The Chaos and the Order

The Lazy Genius Way
Embrace What Matters,
Ditch What Doesn’t,
and Get Stuff Done

Kendra Adachi
Waterbrook, 240 pages

Reviewed by by Cindy haughey | December 21, 2020

I picked up The Lazy Genius Way in the midst of a personally chaotic season. We had just had our third child, and we’d moved to a brand-new city in the U.S. after living for ten years in Central America—all in the midst of Covid-19. This book turned out to be just what I needed.

In these pages Kendra Adachi invites women to identify what matters most in life and focus on the essentials. (Early on, she addresses a note to male readers: “If you’re a dude, please let this inform your understanding of how women are often wired and the pressures we feel due to the culture we’re part of. Also, thank you for reading this book, even though I will unashamedly always use female pronouns.”) Adachi, who hosts a podcast with the same title, identifies 13 life principles to help readers to name their true values and then make changes in how they go about focusing on them.

Adachi draws her readers in from the first pages when she names the overwhelming fatigue and guilt we experience when we compare ourselves to others. Her tone is inviting in a relatable, chat-on-the-porch-with-a-neighbor way. She gently reminds us that we are not alone, especially in this uncertain and isolating time. And she frees us to reset and prioritize well by focusing on what really matters to us—to be “lazy about what does not matter and a genius about what does.”
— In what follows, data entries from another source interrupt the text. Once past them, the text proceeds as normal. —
In the data rows, the value 500 means zero.
Some points:
<520 171 561 696 696 448 460 647 570 537 677 462 503 507 338 554 621 661 470 696 512 613 556 346 539 519 545 465 588 502 438 479 617 550 636 603 472 525 248 404 246 593 360 415 547 628 447 402 596 381 522 603 464 877 526 592 404 542 671 632 627>
<559 286 483 595 460 383 362 515 509 623 729 571 436 424 485 188 582 434 420 379 565 555 524 217 482 442 201 448 561 390 511 347 365 698 467 558 763 557 474 616 606 359 279 568 485 733 385 344 439 458 671 466 413 373 592 704 338 470 534 255 544>
<467 759 491 224 482 557 614 475 789 523 381 553 477 363 510 331 452 411 609 320 414 279 340 465 464 470 436 463 470 561 523 481 461 163 466 511 431 546 429 599 583 702 448 466 419 438 679 465 768 494 186 506 549 355 608 612 445 424 538 706 476>
<441 466 484 417 574 698 319 590 621 705 526 479 477 414 667 285 471 517 507 560 541 313 492 465 523 396 110 514 387 392 520 475 513 797 464 635 591 422 510 185 472 263 373 423 501 958 465 486 538 355 325 516 443 272 402 547 446 450 468 309 591>
<624 469 473 590 575 444 481 618 684 489 198 489 457 534 511 258 354 296 513 424 398 640 355 538 471 531 662 357 698 420 690 545 495 350 560 482 462 575 592 368 497 659 658 588 378 446 561 569 457 694 641 472 464 623 507 474 808 507 499 525 501>
<550 575 348 578 566 709 325 397 539 520 441 398 584 488 440 479 424 509 531 443 428 521 662 446 450 422 927 496 616 560 678 334 447 383 528 598 405 470 689 585 568 570 657 463 614 238 627 368 460 544 551 503 484 588 512 487 454 513 523 575 453>
<453 556 635 532 456 498 531 667 467 477 518 207 636 478 612 560 263 466 405 598 623 443 619 599 462 498 337 432 569 368 389 414 566 714 442 608 522 503 683 527 579 582 534 381 553 600 720 475 374 496 639 293 466 478 605 532 317 524 609 251 458>
<250 419 573 675 603 205 359 514 598 443 664 483 581 345 510 623 505 274 521 423 304 456 681  84 548 480 442 544 466 526 435 465 464 340 494 534 484 457 618 354 314 390 356 518 515 456 559 639 687 686 593 503 444 643 401 495 434 511 520 169 598>
<392 355 451 523 481 425 515 642 711 468 514 611 513 494 498 636 572 463 406 408 589 488 265 609 480 557 546 538 468 574 452 569 506 548 421 363 399 403 494 667 612 524 370 480 525 499 411 694 446 656 682 502 561 398 500 373 542 500 409 701 533>
<394 582 338 584 630 608 294 400 425 494 433 355 547 429 542 506 250 446 498 333 390 415 577 372 537 420 794 492 708 499 600 457 430 384 505 509 470 404 625 725 546 557 682 432 545 186 496 517 474 574 754 512 466 582 416 438 512 374 448 275 462>
<480 257 435 549 626 559 332 399 456 393 634 557 529 530 542 438 676 380 506 544 501 495 705  47 430 525 387 595 459 367 451 431 418 599 452 502 547 475 344 623 509 564 312 516 464 357 504 373 757 496 691 516 417 536 591 689 420 506 487 324 518>
<611 759 453 373 565 574 731 549 705 543 319 289 521 677 487 368 283 375 507 460 354 352 337 670 427 515 566 434 475 408 668 536 545 269 576 537 491 608 570 503 457 900 716 443 479 489 463 537 796 568 417 563 526 509 502 550 641 481 504 564 464>
<361 518 541 578 619 411 682 555 456 549 515 404 617 550 509 418 461 722 498 427 395 514 717 627 467 572 489 387 657 601 495 408 511 746 704 540 467 546 464 520 596 647 585 410 535 642 773 368 471 455 590 457 471 379 442 592 417 420 413 289 452>
<548 832 567 267 385 827 499 444 305 466 493 641 396 459 430 680 829 894 515 489 576 399 587 999 432 485 520 406 641 702 491 479 665 384 536 343 419 597 270 385 513 342 654 553 506 570 596 491 422 482 602 424 618 527 639 476 538 615 437 432 457>
<609 623 475 560 472 478 658 573 290 502 566 616 420 554 428 351 649 811 540 467 384 289 694 258 511 388 759 549 529 541 594 421 455 486 548 459 348 419 388 278 533 392 544 482 532 559 488 533 640 455 592 433 502 277 471 512 494 406 522 558 506>
<421 778 382 631 456 650 437 406 345 490 472 506 476 438 489 609 262 399 509 259 408 531 509 262 457 539 556 637 500 385 490 618 450 408 433 357 437 432 528 646 481 552 523 526 563 250 380 657 468 434 622 545 448 405 495 412 713 425 405 296 443>
<493 500 507 745 526 420 557 575 299 404 462 383 388 606 451 713 680 462 477 553 684 412 349 482 563 652 251 526 581 519 440 619 478 580 523 347 565 570 279 652 484 426 632 539 391 799 401 606 274 388 752 474 560 791 424 489 528 390 530 495 537>
<334 526 487 337 468 317 521 547 595 442 740 556 546 382 427 841 540 638 609 363 326 717 442 470 585 515 445 511 363 559 429 600 634 383 404 427 519 843 500 494 473 632 431 492 655 609 704 390 633 755 395 579 569 484 541 465 405 628 490 502 477>
<550 788 474 606 611 549 775 580 433 547 589 526 503 581 369 441 565 713 525 408 295 371 728 504 408 513 631 396 569 554 635 443 510 440 681 357 362 609 521 566 692 377 535 404 527 478 497 477 535 376 589 548 529 388 570 595 688 374 482 588 525>
<687 677 452 333 563 304 623 435 469 530 311 492 420 552 521 245 651 457 480 473 397 509 204 999 592 467 699 563 662 693 477 700 568 355 458 340 328 483 385 350 616 516 589 526 451 427 390 521 257 425 117 426 521 684 434 410 797 514 523 573 475>
<376 624 613 432 424 644 544 523 629 508 462 395 637 372 581 861 462 230 516 503 577 277 189 797 434 527 487 447 362 372 564 570 437 475 436 575 492 387 667 687 647 588 413 429 493 376 595 710 389 717 604 581 501 571 510 414 553 503 463 922 542>
<406 315 401 277 530 551 466 802 705 716 453 620 470 353 630 533 430 340 461 598 582 389 452 619 540 370 106 711 316 441 473 399 458 570 334 719 411 157 625 252 487 305 377 455 439 660 467 472 635 399   0 464 442 134 415 442 398 479 453 513 458>
<521 575 383 663 427 456 501 432 381 364 553 555 435 459 356 551 566 709 587 456 440 246 555 108 542 499 641 475 402 504 518 451 407 586 586 475 700 664 486 428 484 135 514 550 510 615 489 628 602 532 795 519 508 457 455 501 446 438 455 465 463>
<329 248 485 665 570 453 358 308 407 499 377 298 471 460 542 514 549 511 502 345 434 808 494 560 569 537 582 505 574 491 567 684 499 480 502 340 446 582 445 762 440 511 685 520 576  25 644 559 344 507 703 561 436 661 525 436 709 422 458 546 511>
<455 623 615 532 411 691 474 332 617 551 494 579 671 434 526 709 352 652 557 620 576 392 466 831 474 488 261 385 493 413 517 437 574 388 483 578 598 382 582 481 486 514 456 466 413 362 673 513 468 626 499 534 514 630 545 524 350 564 531 807 516>
<652 347 473 374 297 614 427 339 564 531 153 822 502 499 634 274 309 536 454 460 668 790 396 527 487 652 248 612 325 468 396 523 445 552 251 686 584 301 640 646 683 525 572 537 385 428 440 457 512 637 371 391 407 236 519 482 463 497 455 510 389>
<590 446 596 355 531 205 673 634 465 573 408 467 511 556 588 593 617 539 440 752 546 481 572 567 562 322 367 691 392 488 535 343 571 542 364 657 558 216 677 368 456 460 497 495 461 720 291 280 573 377 203 388 430 347 394 472 420 559 547 383 420>
<545 427 420 492 479 344 611 561 417 483 552 488 443 640 441 427 609 498 557 510 594 470 659 526 532 462 611 520 562 570 408 486 417 536 654 414 456 667 503 416 369 552 429 534 502 556 373 512 541 374 139 549 607 424 467 517 301 528 496 465 501>
<582 535 435 372 428 646 533 658 471 516 312 398 598 385 651 380 387 365 431 521 678 578 508 403 384 604 273 525 372 281 389 442 486 707 348 585 491 474 806 599 486 480 346 515 483 446 426 581 390 691 647 311 485 410 513 434 316 546 583 223 418>
<873 222 462 270 393 641 512 707 452 644 575 509 489 336 405 390 590 700 556 518 567 600 347 267 521 399 605 518 516 335 563 369 438 599 574 547 441 454 437 486 451 476 349 531 519 462 278 408 598 454 475 530 471 381 474 519 403 479 597 997 538>
<293 268 527 526 612 677 308 245 464 446 620 374 493 698 423 566 560 370 439 740 429 426 496  40 579 471 419 548 399 411 442 540 548 538 536 502 543 445 392 366 328 381 520 530 322 434 505 517 595 586 442 592 457 646 424 583 460 466 554 449 504>
<228 551 485 238 361 518 540 520 792 556 442 521 572 401 430 578 571 568 547 290 339 407 386 492 591 508 476 482 270 673 420 596 484 267 395 498 462 569 525 506 560 713 492 452 524 588 875 490 563 562 173 482 525 584 501 592 379 502 511 615 551>
<530 293 444 706 529 392 306 419 663 427 342 411 391 503 529 363 404 533 440 391 417 700 281 434 407 681 700 408 598 522 726 526 544 316 540 455 474 482 389 738 437 469 676 507 502 241 542 473 493 552 700 520 456 615 670 420 755 487 427 501 574>
<508 734 644 249 312 538 397 517 318 463 566 616 400 488 454 480 576 684 541 572 492 596 684 948 498 504 589 410 411 645 449 581 505 412 522 314 410 570 318 346 484 482 597 576 563 526 576 503 307 409 464 432 587 518 529 589 597 615 375 309 589>
<786 515 502 425 494 525 639 436 479 518 408 694 459 332 531 263 430 376 499 577 632 582 441 388 552 532 494 552 450 475 626 508 367 601 428 718 573 197 667 727 660 467 498 524 443 603 307 402 471 299 443 585 410 468 500 541 401 459 591 806 499>
<759 413 709 339 492 324 718 536 346 472 486 569 496 679 613 663 480 483 326 836 621 481 548 840 441 369 584 537 528 476 397 434 582 651 434 579 647 424 596 484 400 658 461 522 545 473 360 345 525 333 504 377 410 378 511 427 481 663 495 373 325>
<378 360 521 884 413 271 509 560 536 475 556 723 430 612 269 616 610 388 474 655 597 634 383 391 556 685 448 410 573 566 326 559 606 595 774 522 622 292 279 381 345 463 515 550 441 720 551 501 512 269 665 581 578 855 487 519 391 515 564 727 675>
<598 563 506 672 660 530 567 482 304 516 479 220 437 579 512 462 373 354 287 638 569 364 342 767 505 612 562 543 494 731 199 771 661 378 489 405 427 671 329 408 542 469 477 435 440 365 354 587 274 443 538 475 640 556 420 481 689 562 638 381 528>
<436 385 412 682 403 305 550 638 580 437 634 685 520 659 392 575 650 534 590 377 537 666 565 473 481 503 736 510 441 658 364 515 415 607 512 377 619 416 491 526 626 687 290 500 601 575 361 527 519 390 231 511 600 551 515 502 507 535 532 594 486>
<487 544 458 646 559 698 511 358 705 531 443 636 558 638 455 458 356 421 611 347 538 569 496 605 322 462 532 367 552 479 715 391 568 400 555 522 478 299 646 665 473 521 424 466 459 230 630 446 563 616 546 528 477 656 551 409 465 668 462 516 487>
<553 525 686 431 330 498 453 479 459 470 690 419 453 602 489 289 510 497 551 462 670 600 676 851 480 370 574 451 476 577 398 535 382 332 559 454 446 683 472 284 498 367 647 624 573 656 286 504 306 368 338 543 688 481 349 611 417 578 359 487 567>
<393 665 520 685 443 305 358 432 356 323 594 540 571 502 652 735 460 347 520 485 315 559 612   0 510 516 468 577 379 319 522 551 432 414 445 426 459 377 519 419 405 502 362 613 556 299 535 641 526 534 551 479 432 500 456 358 665 485 403 288 515>
<609 601 564 232 582 655 629 453 306 431 498 401 490 574 558 641 651 793 443 769 577 374 510 907 467 532 453 487 594 587 542 394 654 773 479 515 511 901 465 458 444 588 448 482 600 890 482 428 453 380 552 488 550 348 654 364 507 499 524 448 305>
<427 498 507 551 485 341 562 372 457 456 639 642 452 487 476 558 493 451 621 496 488 633 624 409 566 511 511 498 461 544 425 505 514 568 496 497 628 885 433 477 506 350 521 512 547 636 437 583 422 740 578 624 588 380 521 425 435 498 481 557 449>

Addressing our chronic exhaustion, she writes, “We need to stop trying to out-real each other. That life is why you and I are tired and we can let it go. So the next time you find yourself looking for flaws in seemingly perfect people, hoping it will make you feel better, don’t. Telling yourself you’re better than someone is just as harmful as telling yourself you’re worse.”

Each of us needs to relieve our pressure and self-imposed stress but allow ourselves to live and reveal our whole selves—both the chaos and the order. In the midst of our life transitions this year, I have often felt less than put together. But Adachi encourages me: “You can be real when life is in order AND when it’s falling apart. Life is beautifully both.”

What I appreciated most was Adachi’s invitation to rediscover my unique identity and reevaluate what matters most. “You are not a blueprint seeking completion,” she writes. “You’re a sacred soul created by the God of the universe. Love who you are now.”

About the Author

Cindy Haughey is a freelance writer who recently moved to Orlando, Florida, from Honduras where she lived for ten years. She has three children and attends Lake Baldwin Church in Orlando.